Departing Schools Chief Raiche Lauded for Service
By Talia Buford; Journal Staff Writer
WEST WARWICK – Even though Supt. David P. Raiche still has a little more than a month left before he leaves to assume the superintent’s post in Plainville, Mass., administrators took time to celebrate Raiche and his achievements during Tuesday’s School Committee meeting, his last in West Warwick.
“It has been an honor and a privilege to work here for the last 32 years,” Raiche said. “Now, I’ll get the best of both worlds: I get to live here and see the kids grow up and take care of me, and I get to go back to what I started with – small kids.”
In December, he accepted the superintendency in Plainville, which has an enrollment of 700 students in two elementary schools.
Raiche began his career in West Warwick more than three decades ago as a long-term substitute teacher. He worked as an elementary school teacher for eight years, and then spent four years as a secondary school teacher. He served as an elementary and middle school principal for 13 years before being promoted to assistant superintendent. Raiche has been superintendent since 2000.
“He’s a wonderful child advocate and I’m proud and honored to have served as a member of his leadership team,” said Donna Peluso, principal of Horgan Elementary School. “I will miss him greatly.”
The School Committee is assembling a search panel to screen candidates to succeed Raiche, and School Committee Chairman Daniel T. Burns Jr. said he expects the panel to be formed by the first week of March. The board will include administrators, including the high school principal and the special-education director, as well as eight or nine community members, Burns said.
The department began advertising the position shortly after Raiche accepted the job in Plainville. Burns said the committee will have eight candidates, from Rhode Island and elsewhere, to evaluate.
“We had a cutoff date, but if we’re not satisfied with the candidates, we’re not locked into making a decision,” Burns said. “We’re not looking for someone to fill a seat. We want to make sure the per son is qualified to run the school district.”
In the meantime, James DiPrete, chairman of the state Board of Regents for Elementary and Secondary Education and acting superintendent of the Exeter-West Greenwich school district, will serve as the interim West Warwick superintendent. DiPrete will assume those duties on April 1 and stay on through the remainder of the school year, Burns said. The new superintendent will be appointed over the summer and be in place by the beginning of the fall semester.
Raiche’s last day in West Warwick is March 31.
DiPrete, a retired Coventry principal, had served as interim superintendent in West Warwick shortly before Raiche was appointed to fill the position, Burns recalled.
In other business at Tuesday’s board meeting, the schools’ director of administration, Michael R. Petrarca, submitted calculations of how much the district spent per pupil last year. But, Petrarca said, the numbers can be misleading.
Per-pupil spending is calculated three ways, he said. The first calculation takes the district’s total expenditures and divides it by enrollment.

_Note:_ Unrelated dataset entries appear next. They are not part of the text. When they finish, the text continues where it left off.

What can hang from each mark
filub: gokin lage pevub
tege: gokin lolud
gokin: busuv filub
lage: busuv tege
dugo: mize pevub
busuv: gokin
kababu: lage lolud
mize: tege
pevub: filub

Every row comes from one small tree of marks. The marks that hang from a mark follow it in brackets, in alphabetical order. Every link used is in the known rows. Which tree was each row made from?
Known rows
tege[gokin[busuv filub[lage pevub]] lolud]: [ 2.22  0.59  1.60 -1.72  1.70  0.54 -1.10 -1.83 -0.18  0.97  1.16 -0.31
 -0.90 -0.78  2.35  0.36  2.18  0.25 -2.50  0.17 -0.91 -1.01 -0.29  0.71]
pevub[filub[gokin lage[busuv tege]]]: [-2.03 -0.44 -2.01  0.01 -0.47  1.10  0.65  2.90  0.81 -0.20 -0.33 -0.44
  1.22  1.38 -2.84  0.62 -0.87  0.78  5.29  0.42 -0.50  0.15  0.31 -2.51]
busuv[gokin[filub[lage[tege] pevub]]]: [ 0.28 -2.78  0.96 -0.34  0.08  1.40  0.39 -2.38  1.13  0.03 -0.67  1.04
  0.51 -1.35  1.05  1.81  0.46  0.13 -1.23 -0.26 -0.82  0.47 -0.60 -4.39]
busuv[gokin[filub[pevub]]]: [ 2.36 -1.80  2.24  0.34  0.50  2.79 -0.02 -2.34 -0.90  0.01 -0.31  0.44
 -0.08 -0.58  1.66 -0.88  0.84 -0.47 -1.58 -0.02 -0.19  1.22  0.22 -4.36]
busuv[gokin[filub[lage[tege]]]]: [ 0.43 -1.83  0.25 -0.65 -0.75  0.32  1.09 -2.42  1.59 -0.39 -0.32  1.37
  0.92 -1.82 -0.17  1.09  0.81 -0.16 -2.40 -0.71 -0.37  0.59 -0.19 -1.74]
busuv[gokin]: [ 1.18 -0.82  1.97  1.29 -0.80  0.57  0.62 -1.14 -0.79 -0.33 -0.58  0.34
  0.83 -1.22 -0.09 -2.49  0.46 -0.57 -1.97 -0.57  0.95  1.29  0.42 -2.94]
tege[gokin lolud]: [ 1.08  1.10  1.30  0.37  0.58 -2.69 -0.31  1.04 -0.42 -0.40  0.27  0.02
  0.25 -0.45  1.24 -1.44  3.04  0.56 -2.17  0.30  0.88  0.25  0.24  2.91]
gokin[busuv filub[lage pevub]]: [ 2.47  0.87  1.17 -1.02  0.04  3.53  0.19 -2.46 -0.35  1.27  0.27 -0.35
 -1.26 -0.61 -0.71 -0.96 -0.52 -0.35  0.08  0.08 -0.79 -0.71 -0.63 -3.15]
busuv[gokin[filub[lage[tege[lolud]] pevub]]]: [ 0.23 -3.43  0.62 -1.03  0.30 -0.12 -0.62 -2.77  1.71  0.45 -0.99  1.07
 -0.10 -2.25  2.93  2.71  1.44  0.45 -2.73 -0.56 -0.46 -0.32 -0.64 -1.01]
pevub[filub[gokin[busuv] lage[tege[lolud]]]]: [-0.43 -0.72 -1.57 -0.24  0.43  1.44  0.05 -0.46  1.80  0.64  0.58  0.18
  0.41 -1.65 -0.83 -0.42  0.68 -0.02  2.02 -0.68 -0.66 -0.66 -1.63 -1.94]
kababu[lage[busuv[gokin[filub[pevub]]]] lolud]: [ 0.41 -0.79 -0.57  0.92  1.12 -1.48 -0.61 -2.18 -2.25 -0.11 -1.15 -0.23
 -1.78 -0.34  3.84  1.94 -2.15 -1.05 -4.49 -0.02 -0.05 -0.36  3.22  1.06]
pevub[filub[gokin]]: [ 1.77  1.34  0.21  0.98 -0.03  3.14  0.78  1.31 -0.24 -0.39  0.29 -0.43
  0.39  0.97 -1.42 -2.94  1.70  0.12  3.81  0.90 -0.27  1.47  1.31 -4.56]
kababu[lage[busuv[gokin[filub]] tege] lolud]: [-1.51 -1.49 -2.55  0.88  0.41 -3.59  0.32 -2.25 -0.90 -0.59 -0.53  0.97
 -0.95 -1.38  2.55  2.67 -2.42 -1.49 -4.95 -0.78  0.30 -0.11  1.76  3.35]
mize[tege[gokin]]: [ 3.35  0.86  1.96  0.40 -1.56 -1.76  0.97  0.07  0.49 -1.20  1.79  0.48
  1.21 -0.21 -0.93 -2.00  1.12  0.90  0.53  0.52  0.05  1.49  0.92  1.02]
filub[gokin lage[busuv tege] pevub]: [-2.47 -1.88 -0.47  0.24 -0.37  0.01 -0.10  2.58 -0.01  0.02 -0.90 -0.21
  1.27  1.38 -0.93  2.76 -1.90  2.37  3.81  0.36 -0.52 -1.27 -0.74 -3.96]
kababu[lage[busuv tege[lolud]]]: [-3.78  0.27 -2.73  1.47 -0.81 -3.61 -0.30  1.29  0.32  0.06 -0.58  0.01
 -0.05  0.10  0.60  1.60 -2.13 -0.33 -1.11 -1.30  2.04 -1.25 -0.90  5.39]
dugo[mize[tege] pevub[filub]]: [ 1.37  4.07  0.10 -0.12 -3.07  6.16 -0.85 -1.36  1.69 -0.96  0.68 -0.93
 -2.37  1.62 -2.20 -4.91 -0.69 -1.62  4.86 -0.24 -1.21  1.93  1.72 -0.68]
gokin[busuv]: [ 1.21  1.38  0.95  0.85 -0.46  2.02  0.76 -0.96 -1.20  0.57  0.66 -0.26
  0.00 -0.98 -2.10 -3.89 -1.19 -1.12  0.15 -0.61  0.84  0.13 -1.91 -2.05]
gokin[filub[lage pevub]]: [ 1.78  1.13  1.21 -0.95 -0.72  2.26  0.11 -0.78  0.19  0.47 -0.77 -0.26
 -0.96  0.40 -0.15  0.01  0.74  0.92  0.37  0.87 -0.65 -0.61  1.26 -2.93]
tege[gokin[busuv filub[pevub]] lolud]: [ 2.59  0.02  1.78 -0.96  2.59  0.79 -1.03 -1.83 -0.95  0.84  1.46  0.03
 -0.83 -0.77  2.60 -0.75  1.76 -0.64 -2.65  0.24 -0.33 -0.01 -1.37  1.02]
lage[busuv tege[gokin[filub] lolud]]: [-1.07 -1.14 -0.91 -0.76  1.43 -3.12 -0.49  1.06 -0.10 -0.24  0.86  0.81
  0.72  0.14  1.19  1.78  0.79 -0.11 -2.76  0.13  0.35  0.42 -1.43  5.65]
lage[tege]: [-0.74  0.00 -0.26  1.22 -0.98 -0.49  1.29  0.85  0.45 -0.11  0.15  0.57
  0.65 -0.43 -2.15 -1.32 -0.55 -0.19  1.54 -0.26  0.76  0.49 -1.99 -1.21]
dugo[pevub]: [ 0.09  3.06  0.94  1.33 -2.31  1.91 -0.49  0.08 -0.66 -0.40 -0.32 -0.80
 -2.33  0.82 -1.38 -2.58  0.11 -0.95  1.20  0.40  0.76  0.54  1.07 -1.01]
mize[tege[gokin[busuv filub] lolud]]: [ 5.19 -0.06  1.41 -1.35  0.19 -0.81 -0.37 -3.07  0.62 -0.07  3.03  0.97
 -0.02 -2.19  1.52 -1.37  1.25 -0.44 -3.48 -0.38 -0.24  0.98 -0.83  4.81]
pevub[filub]: [ 1.00  2.25  0.48  1.05 -0.37  2.53  1.04  1.11 -0.37  0.19 -0.20 -0.84
 -0.49  0.76 -2.58 -4.54  0.81 -1.36  3.01  0.46  0.38  1.29  0.30 -1.76]

Write each row's tree
[-2.50 -2.96 -1.23 -0.33  0.03 -1.34 -1.19  2.46  0.68  0.28 -1.26 -0.06
  0.60  0.40  1.18  3.83 -1.03  2.52  1.87  0.17 -0.05 -1.96 -1.06 -1.41] : filub[gokin lage[busuv tege[lolud]] pevub]
[-2.93 -1.59  0.01 -0.71  0.86 -3.82 -0.98  2.53  0.44  0.25 -0.80 -0.38
  0.47  0.73  0.87  2.77 -0.04  1.64  0.16  0.16  0.09 -1.29 -0.92  3.01] : filub[lage[busuv tege[gokin lolud]] pevub]
[-1.13  0.38  0.87  0.07 -0.80  0.57 -0.36  2.09 -1.00  0.69 -1.55 -1.32
 -0.31  1.58 -1.78 -0.08 -1.90  0.95  2.28  0.51  0.28 -1.07  0.41 -1.78] : filub[lage[busuv] pevub]
[-2.52  1.18 -1.20  0.07  0.57 -1.19  0.96  2.87  0.40 -0.51  0.00 -0.67
  1.14  1.58 -3.32 -0.43  0.03 -0.22  3.38  0.40 -0.38  0.71  0.16  1.29] : pevub[filub[lage[busuv tege[gokin]]]]
[ 2.62  0.28  1.31 -0.11  0.83  3.88  0.08 -2.30 -1.34  1.06  0.86 -0.14
 -0.89 -0.52 -0.25 -2.38 -1.12 -1.14 -0.03  0.04 -0.32  0.38 -1.81 -3.42] : gokin[busuv filub[pevub]]
[-2.60 -1.29 -2.48  2.25  0.02 -4.78  0.61 -0.80 -1.15 -0.64 -1.21  0.51
 -0.52 -1.47  1.62  1.76 -2.96 -1.08 -3.55 -1.26  0.96 -0.44  1.16  2.50] : kababu[lage[busuv[gokin] tege] lolud]
[ 0.47  0.15  0.55 -1.34 -0.53  1.68 -0.42  0.46 -0.86  0.50 -1.01 -0.93
 -0.96  1.61 -0.62  0.62 -1.39  0.45  0.76  0.77 -0.34 -0.75  0.62 -0.79] : gokin[filub[lage[busuv] pevub]]
[-1.62 -2.00 -1.27 -1.55  0.08 -0.52 -0.94  0.34  0.82  0.77 -1.05 -0.05
 -0.66  0.19  1.01  3.21 -1.21  0.64 -0.21  0.06 -0.12 -1.38 -1.59  2.78] : gokin[filub[lage[busuv tege[lolud]] pevub]]
[-2.50 -2.68 -1.18 -0.08  0.16 -1.07 -0.28  0.42  1.20  0.19 -1.42 -0.32
  0.54 -1.02 -0.66  0.02 -0.45 -0.98 -0.70 -1.06  0.34  0.38 -0.93  2.07] : pevub[filub[lage[busuv[gokin] tege[lolud]]]]
[ 2.84  0.78  0.74 -0.86  1.83 -0.27 -0.52 -1.86 -0.64  0.31  2.04  0.31
 -0.17 -1.34  1.80 -1.57  2.40 -1.03 -4.04 -0.12  0.14  0.33 -0.82  2.52] : tege[gokin[busuv filub] lolud]
[-3.09  0.94 -3.59  1.90 -0.43 -4.90  0.65  0.81 -0.92 -0.34 -0.83  0.15
 -1.31 -0.15  0.04  1.43 -3.47 -0.68 -1.00 -0.40  1.00 -1.15  0.86  4.26] : kababu[lage[busuv tege] lolud]
[-0.89 -4.12  0.57  0.31  1.30  1.24 -0.24 -0.82 -0.97  0.28 -0.28  0.66
  0.83 -0.06  0.86  1.40 -1.89 -0.77 -0.80 -0.37  0.01  1.27 -2.17 -2.22] : lage[busuv[gokin[filub[pevub]]] tege]
[ 1.85  0.96  0.38  0.85  0.54  4.01  0.76 -0.13 -0.66  0.29  1.25 -0.65
  0.34  0.09 -1.86 -3.88  0.50 -1.05  3.39  0.16 -0.37  1.09 -0.38 -5.36] : pevub[filub[gokin[busuv]]]
[-0.09  1.12 -0.50 -0.41 -0.65  2.06  0.32  2.60 -0.23 -0.33 -0.72 -1.26
  0.66  1.73 -2.35 -1.05 -0.20  0.81  3.89  0.87 -0.61  0.04  2.15 -2.37] : pevub[filub[gokin lage[busuv]]]
[-3.18  0.58 -1.94  1.55  0.37 -5.24 -0.34  1.73 -0.09 -0.58  0.28  0.11
  0.86  0.68  1.30  2.35 -0.21  0.14 -1.57 -0.80  1.45 -0.71  0.37  6.32] : kababu[lage[busuv tege[gokin lolud]]]
[ 0.63  0.02  0.69 -2.04  1.25 -1.73 -1.35  1.10 -0.40  0.33 -0.42 -0.56
 -0.74  1.04  2.20  2.17  1.49  1.16 -1.99  1.20 -0.47 -0.92  1.53  3.35] : tege[gokin[filub[lage[busuv] pevub]] lolud]
[-1.58  2.21 -0.45  2.40 -0.30 -3.14  1.37  0.78  0.51 -1.07  0.85  0.68
  1.20  0.56 -0.11  0.70  1.03  0.14  0.44 -0.39  0.67  0.28  1.48  1.11] : kababu[lage[tege[gokin]]]
[-0.89 -0.25  1.47  0.30  1.20 -0.17  0.56 -0.37  0.25  0.64  0.75 -0.05
  0.65 -0.13 -1.08  0.36  0.19  0.43  1.86 -0.36 -0.84 -0.45 -2.20 -3.18] : filub[lage[tege[gokin[busuv]]] pevub]
[ 0.71  1.14 -0.22 -1.56 -1.16  0.72  0.15  0.53 -0.46  0.06 -0.56 -0.42
 -0.24  0.66 -1.69 -0.11 -1.05  0.30 -0.83  0.56  0.19 -0.54  1.46  1.81] : gokin[filub[lage[busuv]]]
[-1.11  5.29 -0.58 -0.83 -2.16  6.43 -1.15 -0.39  1.31 -0.44 -0.79 -1.62
 -2.92  2.38 -2.53 -3.71  0.40 -1.52  3.90 -0.19 -1.47  0.25  3.09 -2.02] : dugo[mize pevub[filub[lage]]]
[-0.91 -0.53 -0.01  0.53  0.67 -3.64  0.23  1.15  0.49 -0.37  0.51  0.79
  0.91 -0.62  0.93  0.26  2.30  0.51 -1.14 -0.24  0.69  0.32 -1.69  2.93] : lage[tege[gokin lolud]]
[-1.71  0.48 -2.30  0.35  0.89 -4.17 -0.31  0.43  0.23 -0.66  0.87  0.79
  0.40  0.72  2.19  3.28  0.60 -0.35 -2.73 -0.42  0.79 -0.39  0.88  7.13] : kababu[lage[busuv tege[gokin[filub] lolud]]]
[ 0.49  0.65  1.54 -1.24  0.85  0.25 -0.35  1.17 -1.17 -0.08 -0.08 -0.65
 -0.11  2.00  0.15  1.38  0.43  1.09  0.48  1.33 -0.85 -0.34  1.76  0.04] : tege[gokin[filub[lage[busuv] pevub]]]
[-2.14 -1.36 -2.57 -0.75  0.09 -0.32 -0.35  2.67  1.45  0.09 -0.68 -0.29
  0.68  0.52 -0.78  1.45 -0.07  0.89  2.41  0.10 -0.19 -0.61 -0.17  0.47] : pevub[filub[gokin lage[busuv tege[lolud]]]]
[ 3.18  0.20  1.65 -0.17 -1.24 -3.34 -0.08  0.00  0.98 -0.90  1.39  0.46
  0.49 -1.12  1.06 -1.09  1.98  1.11 -1.53  0.22  0.45  0.70  0.28  4.33] : mize[tege[gokin lolud]]
[ 1.59 -0.68  1.64  1.11  0.72  3.22 -0.16 -0.43 -1.52  0.62  0.74 -0.23
  0.44 -0.14  0.07 -1.48 -0.43  0.52  2.24  0.10 -0.30 -0.19 -1.43 -7.05] : filub[gokin[busuv] pevub]
[ 0.28  0.51 -0.87 -0.83 -1.34  0.42  1.29 -1.03  1.52 -0.06  0.02  1.04
  0.05 -0.56 -1.65  0.70  0.56  0.41  0.01  0.08 -0.34 -0.22 -0.11 -0.29] : gokin[filub[lage[tege]]]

That calculation – which, for West Warwick, produced a figure of $14,058 – is the one most commonly used.
The second calculation subtracts the amount the district pays in special-education tuitions. That deduction decreases West Warwick’s per pupil spending to $13,540. Finally, if teachers’ retirement benefits and capital projects are deducted from the amount, the end figure – $12,438 – is a more accurate reflection of what the town really spends on each student, Petrarca said.
“It makes it tough to compare districts to districts,” he said. “We have the eighth-highest per-pupil spending in the state, but we don’t know where we rank in the [other calculations].”
The School Department will hold the first in a series of budget review workshops on Feb. 27 in Greenbush Elementary School. Sessions will also be held on March 6 at Horgan; on March 22 at Maisie E. Quinn Elementary School, and on March 27 at Wakefield Hills Elementary School. All of the workshops will begin at 6:30 p.m.
“We want input, we want ideas,” Burns said. “We want people to ask questions during the budget workshop rather than wait until the Financial Town Meeting. [These workshops] are an opportunity for residents to find out where their tax dollars are going.”